Likely related people:

• steipete: Recent commits repeatedly changed restart-health, Windows gateway lifecycle, package restart checks, and port-format helpers in the affected files. (role: recent maintainer and original Windows restart hardening contributor; confidence: high; commits: 5ea03efe92d6, be8a3617d92e, e648f38efcd0; files: src/cli/daemon-cli/restart-health.ts, src/cli/daemon-cli/lifecycle.ts, src/infra/ports-format.ts)
• vincentkoc: Auth-close restart hardening and adjacent gateway restart/control work landed under this handle in the same source area. (role: recent restart-policy and daemon lifecycle maintainer; confidence: high; commits: c85065eb7f39, f6f8d74419a1, 60d4d5e1fa05; files: src/cli/daemon-cli/restart-health.ts, src/cli/daemon-cli/lifecycle.ts)
• ProspectOre: The expected-version restart contract that this PR must preserve is tied to a recent restart-health commit by this author. (role: current restart-health contract contributor; confidence: medium; commits: b46ff081f74b; files: src/cli/daemon-cli/restart-health.ts)
• tmimmanuel: A recent Windows scheduled task restart/install preservation commit touched the same restart-health behavior family. (role: Windows scheduled task restart behavior contributor; confidence: medium; commits: 0fef95b17d72; files: src/cli/daemon-cli/restart-health.ts)
• NikolaFC: The current HEAD commit adds the safe restart coordinator and touches lifecycle restart handling near the affected path. (role: recent adjacent lifecycle owner; confidence: medium; commits: 103cdd9d96f8; files: src/cli/daemon-cli/lifecycle.ts)

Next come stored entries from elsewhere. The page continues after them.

(in the rows, 128 means zero)
A state moves one step at a time under one of 8 hidden systems, and each row is a state written as 18 numbers. Each run below is a few steps of one system.
pizon, path 1:
[[107  91 142 109  96 186 134 159 198 167 153 132 145 131 112 102 101 113]
 [ 99  87 115 116 132 179 105  87 127 127 172 115 115 144 114 113  57 148]
 [150 111 141 156 141 117  97  52  99 117 137 143  98 188 142 106  91 127]
 [171 163 156 155  70  76  92  94  96 139 117 141 152 160 115 146 131 116]
 [147 172 132  80  85 108 113 145  73 117 127 156 186  98 115 133 153 150]
 [101 116 124  95 180 127 134 168  84 134 111 168 162  87 156 157 150 159]
 [120 115 105 177 203 130 130 187 129 114 103 120 127 113 122 169 135 117]
 [134 125 131 163 140 137 152 205 167 103 134 123 107 143 101  93 136  72]
 [ 94 132 152 126  84 168 149 163 176 166 170 140 105 140 117  92  96 117]]
Duvu, path 2, 9 rows:
[[140 142 114 165 141 128 127 149 156 118  94 104 111 137 113 223 101 152]
 [204 164 144 128 101 141 142 149 155  85  97 133  90 170 106 131 115 121]
 [189 126 177  81  74 137  98  97 100 141 119 153 138 143 122 108 106 111]
 [ 98 104 149  95 127 152  95 141  53 142 159 153 135 102 120 138  69 131]
 [103  78 121 145 220 159 123 144 110 115 124 146 107 135 146 145  95 141]
 [148  91 152 177 161 122 139 135 172 148  91 110  77 153 144 152 127  81]
 [144 139 156 140  76 157 140 141 189 162 143 119  96 157 110  93 104  92]
 [146 127 124  90 101 194  95 121 157 177 140 136 183 121 108 111 103 150]
 [134 117  98 129 144 156  83 145 103 123 121 100 178  94  87 189  92 142]]
nikel, path 3:
[[105 159  82 143 183 104 166 144 134  93 115 133 116 118 155 138 174 177]
 [ 85  90  98 142 144 114 156 164 162  94 126  73 128  93 112 175 143 109]
 [ 54  95 141 108  78 138 154 155 155 152 178 125 143 109 120 111 121 108]
 [ 92 160 132 139  98 121 153 105 173 171 154 166 133 159 157  91 154 170]
 [130 133  90 177 160  98 130  64 172 144 110  93 129 141 154 124 172 142]
 [ 91  95  91 152 139 100  99  83 102 123 155  63 143  92 114 135 124  99]
 [ 76 137 118 125  87  97 118 126  76 102 188 145 160 122 112  97 119 137]
 [121 166 122 124 115  79 161 140 129  96 124 172 162 140 146  99 198 158]
 [131 141  93 110 144 104 167 138 155 120  93  84 127  75 141 140 196 126]]
Duvu, path 4:
[[109 142  88 141 159 125 162 111 184 141 104 112 131 125 157 165 164 185]
 [170 193 118 139  99 100 149 162 150 120  93  97 124 108 113 139 182 110]
 [159 164 119 103  75 106 121 105 110  88 149 136 158 136 106  59 155 124]
 [100 118 129  94 106  92 107  74  68 133 147 148 174 109 147 139 138 163]
 [ 66 134 114 127 166  96 158 162  75 101 136 139 102  95 152 166 133 159]
 [135 126 125 140 187 104 172 140 147  98  98 141  85 140 165  97 184 118]
 [132 129 155 131  90  90 145 110 151 168 124 114 117 120 145  83 180  66]
 [ 69 143 111 109  91 143 133 132 138 162 189 127 156  99 118  68 135 138]
 [ 95 121  73 123 169 141 120 121 138 137 129 120 194  94 134 147 158 180]]
Gam, path 5 (9 x 18):
[[129 216 128 129  82 130 139 186 122 155 135 134 119 108 106 141 125 145]
 [142 155  76 150 133 121 144  97 177 121 114  51 104 104 120 127 160 127]
 [ 86 105 112 111 131  98 114  44  98 154 145 117 155 105 160 128 146 159]
 [107 147 119 103 117 108 143 141  81  56 156 176 138 148 126 113 125 177]
 [141 141 159 112 116  97 190 166 144 108 103 144  73 129 152 115 169 100]
 [ 98 152 130 109  74 129 135 143 139 186 156  86 126  74 110 119 132  95]
 [120 148  63 131 148 158 116  92 140 112 164  94 139 120 112  58 133 148]
 [124 123 120 113 186 102 135 106  98 135 104 170 151 115 178 111 185 158]
 [ 85 152 130 106 114 110 158 197  99 106 130 150 135  94 123 187 130 160]]
voza, path 6 (9 x 18):
[[ 78 116 137 102  53  92 144 112 134 133 166 138 175 120 129 111 159 131]
 [120 102 118  74 158 163 125  95 117 134 112 151 146 120 156 171 110 202]
 [175 141 115 149 214 131 124 125 108 122  93 125  92 124 148  99 151 108]
 [128 150 129 188  95  94 128 161 151 155 128  81 118 113 101 151 143  66]
 [ 82 129 116 120  66 119 150 146 147  76 170 138 146 152 101 141 107 166]
 [118 104 141  66 138 128 154  83 122 131 121 171 135 133 181  93 159 169]
 [173 140 116 126 178 161 105  99 129 177  82  89 105  95 142 164 125 133]
 [139 159  93 202 146 106 107 150 116  91 145  91 113 141  90 117 121  91]
 [ 80 115 153 143  60  68 150 142 137 128 156 152 161 146 127 131 154 111]]
fosud, path 7:
[[ 89 147 159  93  75 107 130 137  68 157 155 127 106  88 128 153  97 127]
 [ 90 133 125 152 103  89 121 132 133 150 152 171 203 139 135 101 176 136]
 [111  86 115 191 179 116 122 151 161 133 104 108 136 136 125 185 132 106]
 [110 180  80 141 134 141 151 156 130  82 153  86  80 108 101 131 107 150]
 [136 148 136 117 108 125 166  91 176 150 134 125  84 142 159  57 166 121]
 [159 118 162  86  96 154 130 134 168 187  83 129 142 113 134 185 125 132]
 [149 123  87 100 109 148  90 100 120  94 133 107 205 118  90 132 123 157]
 [115  85 111 134 197 117 109  68  86 126 129 106 109 112 157 102 131 115]
 [ 99 157 145  95 138 103 160 162  69 126 119 154  92  86 159 165 132 153]]
fosud, path 8 (9 x 18):
[[136 106 165 122 106  95 124 126 110 105 111 195 170 175 142 170 129 155]
 [135 115 130 190 117  85  88 118  92  95 136 110 138 156  95 158  98  87]
 [ 91 163 117 174 143 125 116 165  89 151 174 114  95 100 112  84 114  90]
 [107 150 138 136 151 148 168 192 171 159 131 176 119 132 153  86 164 130]
 [166 111 137 131 121 160 150 153 207 106  94 140 128 175 118 158 119 144]
 [184 139 115 126 103 163  97  78 140 109 131  83 102 147  90 127  75 130]
 [159 155 134  94 140 154  96  92  80 175 134 126 120  94 139  72 125 119]
 [139 106 152  73 157 138 128 165  95 139  99 187 171 100 151 128 164 128]
 [118  67 134 116 133 111 132 141 110  52 125 156 158 160 117 159 112 130]]
fadeb, path 9:
[[120 150 160 107 127 152 123 149 117 187 119 195 155 128 151 160 115 177]
 [191  91 119 111 181 151 112 110 150 125  66 118 155 124 137 155 148 126]
 [135  96 127 176 135 116  99  80 127 140 141  73  96 133 116 106 107  65]
 [108 152 155 167  78  99 101 154  86 130 169 164 147 159 104 138  89 121]
 [154 109 169  65 111 124 141 126 115 109 100 197 158 149 154 131 144 156]
 [165  98 148  87 164 153 136 139 126 153  92 105 102  80 143 110 149  70]
 [148 164 105 192 158 134  99 156 113 119 150 110 108 138  94  79 113  85]
 [100 150 144 170 114  97 132 114 133 141 154 194 137 188 154  93 139 162]
 [122  87 163 102 133 143 145 161 169 175  92 168 160 124 153 176 143 134]]
pizon, path 10, 9 rows:
[[129 185 112 126 122 118 111  57  80 137 147 134 101 137 148 118 111 185]
 [190 143 138 122 134 101 112  85 124 132  71 152 163 149 153 153 171 152]
 [137 105 131 106 106  91 120 156 107 119 100 107 189  81 109 174 168  94]
 [ 70 132 100 115 158 109 159 181  84  96 155 129 122  74 131 111 156 126]
 [ 92 142 123 163 181 134 175 167 166 139 121 151  80 141 162 136 142 155]
 [172 129 129 142 120 172 139 160 208 137  99  94 101 144 104 154 110 108]
 [139  95 136  90  97 169 124 115 156 141 153  97 120 113 105  64 111  78]
 [ 71 110 119 130 118 126 117  52 122 164 181 124 126 136 149  95 108 152]
 [149 139 110 147 124  99 111  51 121  90 118 132 126 179 138 158 114 182]]
Gam, path 11, 9 rows:
[[128 114  92 121 184 161  96 135  84 114 142  82 122  76 102 106 103 100]
 [ 85 105 118 186 206 117 120 141 108 137 142 162 133 142 155 108 139 128]
 [101 128 140 138 121 134 149 181 174 150 117 183 171 152 138 169 139 168]
 [159 144 131  91 108 176 152 130 180 135  97 107  86 128 126 179  97 165]
 [159 161 131 142 117 117  94  60  91 162 123  87  78 121 131 143  93 126]
 [132 138 110 181 109  67  90  92  88  93 145 122 169 154 109 125 142 116]
 [126  59 141 106 113  96 153 130 152  69 115 145 164 153 134 127 165 107]
 [117  87 176  56 101 163 149 160 119 140 136 151 107 109 133 114  98 105]
 [152 174 128 142 141 172 111 171 112 151 152 122  92 118 103  70  96  96]]
fadeb, path 12:
[[ 72 135 133 128  88 135 157 182 138 114 156 140 105 133 114 178  86 159]
 [165 161 120  62 105 156 153 110 146 106 100 129 113 125 134 161 117 194]
 [144 152  95 103 124 125 124  85 131 160 112  60 128  68 129 120 167 118]
 [ 84 132  71 171 132 100 111 135 111 100 172  88 172 103  97 113 144 116]
 [ 55 102 125 122 120 100 165 120 114  82 164 161 116 148 146 139 118 172]
 [120 133 149  80 111 130 176 165 139 120  95 121  79  97 142 194 124 150]
 [184 177  90 104 110 153 135 127 160 102 109  70 109 103  93 118 141 127]
 [ 90 166  83 140 108 118 122  81 128 150 176  99 144 108 128  71 151 143]
 [ 46 115 103 135 143 106 137 156 112 128 153 149 177 104 137 163 142 168]]
buf, path 13 (9 x 18):
[[106 126 138 112  61  81 108 127  96 129 136 124 187 106 109 178 138 126]
 [ 98 114 108  72 143 147 143 164 119 112 132 163 191  98 135 130 155 174]
 [134 144 106 109 197 128 144 125 111 148  96 117 109  76 166 119 176 139]
 [113 169  95 177 131 108 139 153 148 152 131  66  98  90 113 147 148 101]
 [ 78 112 118 153  89  85 173 127 187  90 152 112 131 153 126 121 157 125]
 [ 97 130 126 103 103 125 149  59 156 147 137 152 127 153 168 134 128 200]
 [183 204  98 104 121 171 116 112 141 130 117 120 126 128 113 114 122 184]
 [188 147 103 116 109 102 115  96 109  77 113  72 135 108 100 114 152  96]
 [ 83 113 113 124  91  80 106 107  72 111 162 106 170  93 110 157 123 123]]
voza, path 14, 9 rows:
[[129 181 138 149 108 149 110 168 105 173 153 102  94  96  95 114  94  91]
 [ 99 127 110 144  97 153 110 155 154 128 181 147 191 149  92  85 115 136]
 [127  38 148  81 139 138 128 112 140 118 115 155 180 136 145 119 142 116]
 [151  92 156 104 174 158 124 130  94 137  99 120  67 112 145 163  84 108]
 [138 176 139 177 134 147 120 167 116 149 153 130  73 143 110  85  97  92]
 [120 126 136 138  56 138 119 141 179 153 159 132 181 151  94  94 129 106]
 [132  58 133  63 109 154 115  94 124  94 131 135 170 133 121 138 101 144]
 [146 102 154 106 190 141 111 110  58 141 113 150  87 112 161 116 105 114]
 [151 167 146 185 141 146 101 179 130 186 124 134 108 130 108 128 107  88]]
nikel, path 15 (9 x 18):
[[ 82 179 139 149 104 137 156 165 139 175 168 142  78 124 136  95 115 131]
 [127 145 101 192 160 143 118 137 190 160 123 142 163 162 128 118 150 146]
 [124  59 104 122 139 127 107  61 158 135 115  92 177 123 133 166 133 138]
 [ 94 106 139 105  82  97 130  66  85 108 171 108  98 125 134 109  99 120]
 [118 186 141 170 120  72 131 143  80 121 150 168 111 145 138  80 156 111]
 [160 171  95 154 143 107 119 164 135 130  92 118 189 102 115 146 188 130]
 [129 100  87  63 133 170 133 130 144  99 125  80 162  73 106 128 136 138]
 [ 64 106 132  83 138 147 169 136 110 111 167 151  80 115 154 103 102 160]
 [ 91 157 139 186 134  92 169 165 155 132 128 156  88 165 148 153 135 142]]
buf, path 16, 9 rows:
[[108 130 110  61 122 142 179 148 151 124 125  95 113  63 138 111 169 127]
 [ 82 155  89 150 137 109 138  93 135 163 161  98 124  95 146  69 170 126]
 [112 160  80 193 134  92 128 105 170 120 128 112 152 153 126 144 161 160]
 [135 130 108 107 100 114 160  91 168  80 106 104 118 141 130 190 129 181]
 [122 171 120  57  80 138 150 102 104 110 150 113  99  98 130 114 119 171]
 [148 189 104 116 103 104 110 111  92 129 147 129 166 104 116  68 173 130]
 [139 124  92 146 132  89 101 106 122 124 105 104 209 104 117 164 178 128]
 [ 87 104  92 101 149 128 148 148 123  91 123  98 147  77 125 191 133 166]
 [ 84 165 111  98 145 110 183 151 104 110 140 133  78  87 160 111 157 158]]

Which system made each of these runs?
path 17 (2 x 18):
[[ 96 109 102 101 127  90 122  61  96 115 146 127 174 110 153 114 166 159]
 [102 121 117 142 145  60 151 107 105  88 103 135 125 128 155 195 156 161]]
 => pizon
path 18 (2 x 18):
[[ 75 132 108 164 154 103 144 117 121 119 134 130 100 145 151 196 105 182]
 [144 183 143 102  92 129 182 163 151 101 111 151  79 141 135 143 133 166]]
 => buf
path 19, 2 rows:
[[116  93 122 205 159  90 128 129 144  87 123 117 107 175 122 158 119  99]
 [117  86 159 133  79  93 103 138 117 159 132 120 185 113 108 155 136  69]]
 => nikel
path 20, 2 rows:
[[ 62 135 118 177 130  94 153 191 139 139 138 119 130 103 126 180 143 123]
 [ 88 127 116 116 125 130 193 160 186  87 133 155 115 151 145 127 146 173]]
 => voza
path 21 (2 x 18):
[[140 139  98  78 130 129 123 146 101  86 109 139 196  95 114 152 157 169]
 [107 116 111 106 195 109 144 155  77 120 111 127 129  65 156 128 171 119]]
 => voza
path 22:
[[145 157 125 150 115 149  69 121 102 159 161 144 178 140 100  70 115 114]
 [111 111 135 128 117 127  99 122 112 125 152 194 205 165 126 120 122 165]]
 => pizon
path 23 (2 x 18):
[[153 145 156  92 116  75 129 119  52 112 113 145 118  97 145 117 161 101]
 [139 131 134 125 136 100 154 188 116  91 121 136 133 110 117  80 184  69]]
 => fadeb
path 24:
[[ 83 103 115 137  98 137 165 154 202 125 158  88 120 121 108 104 134 101]
 [106 136 108 132 122 173 137  93 198 183 137 113 111 141 142 137 105 181]]
 => fosud
path 25, 2 rows:
[[169 120 103 166 182 138  67 122 105 127 120 130 183 138 107 109 133 107]
 [110  89 139 183  96  80 114 117 132  99 137 120 141 172 108 178 108 106]]
 => Duvu
path 26:
[[138 120 122  93  90 154  99 110 133 185 132  77 165  72 104 147 119 111]
 [106 102  95 145 174 149  93 131  82  80 161 134 147 136 106 121  84 146]]
 => voza
path 27 (2 x 18):
[[151 134 112  96  91 152  90 133 110 118 119 116 186 108  86 189  94 159]
 [125 103  92 141 166 110  96  68  89  99 153 113 156 124 129  71 144 115]]
 => fosud
path 28:
[[ 88 148 119 124 172 105 155 162 109 132 118 178 152 110 165 142 175 173]
 [121 132  93 127 106 117 170 142 191  87 108  77 120 115 111 181 152 144]]
 => nikel
path 29 (2 x 18):
[[146 141 107 119 168 159 145 192 139 111  90 104 104  91 114 188 119 143]
 [ 87 119 126 174 154 123 129  96 138 178 134  92  70 123 151 170  95 130]]
 => Gam
path 30:
[[180 153 159 110 118 145 113 205 105 142  94 134 139  97  98 164 120  93]
 [156  86 128 113 134 153 104 123 103  64 149 124 129 149  97  77  95  92]]
 => Duvu
path 31, 2 rows:
[[ 88 100 142 120 159 123 126  75  94 143 156 177 116 153 176  90 119 158]
 [143 186 149 124  96 113 139 193 107 111 125 194 151 147 121 130 141 151]]
 => Gam
path 32:
[[122  79 153 138 105  94  98  68 117 172 134 100 137 120 137 121 134  73]
 [131 127 142 151 125 140  95 134  97 124 129 150 123 161 110 197  54 159]]
 => voza
path 33, 2 rows:
[[130 130 102 133 152 151 140  98 161 104 153 147 128 168 141  38 145 152]
 [122 116 144 129 102  92 114 102 138 195 102 119 176 100 146 176 164 120]]
 => Duvu
path 34, 2 rows:
[[166  96 136 131 102 122 133  92 176 110  97  70  96 143 112 177 112 101]
 [137 157 134 121  49 131  96 108 109 141 166  94 133 121  87 119  87 110]]
 => fadeb
path 35:
[[109 139 124 161 137 115 149 108 147 103 161 168 110 188 147  54 139 143]
 [159 154 156  87  91 119 143 153 148 165  93 168 171 117 143 124 188 133]]
 => Gam
path 36 (2 x 18):
[[180 157 149  53 123 137 134 111 100 141  86 150 121 100 153 130 149 153]
 [166 168 110 116 170 160 145 144 115  93 111  96  49 114 121 126 104 134]]
 => nikel
path 37, 2 rows:
[[ 62 102 135  98 131 107 180 149 137 109 138 176 140 129 165 137 157 170]
 [116 114 135 172  98  78 142  94 161 104 118 127 122 181 137 189 123 150]]
 => fosud
path 38 (2 x 18):
[[137 126 115  65 126 175 127 133 141 134 135 167 193 120 128  85 149 170]
 [161 156 121  83 186 157 144 168  92 107  92 137  93  86 141 142 131 147]]
 => Gam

Remaining risk / open question:

• Native Windows restart behavior was not live-tested in this read-only review; the reproduction assessment is source-based.
• The branch is dirty against current main, so correctness depends on the conflict resolution preserving newer restart-health and auth-close behavior.

Codex review notes: model gpt-5.5, reasoning high; reviewed against 103cdd9d96f8.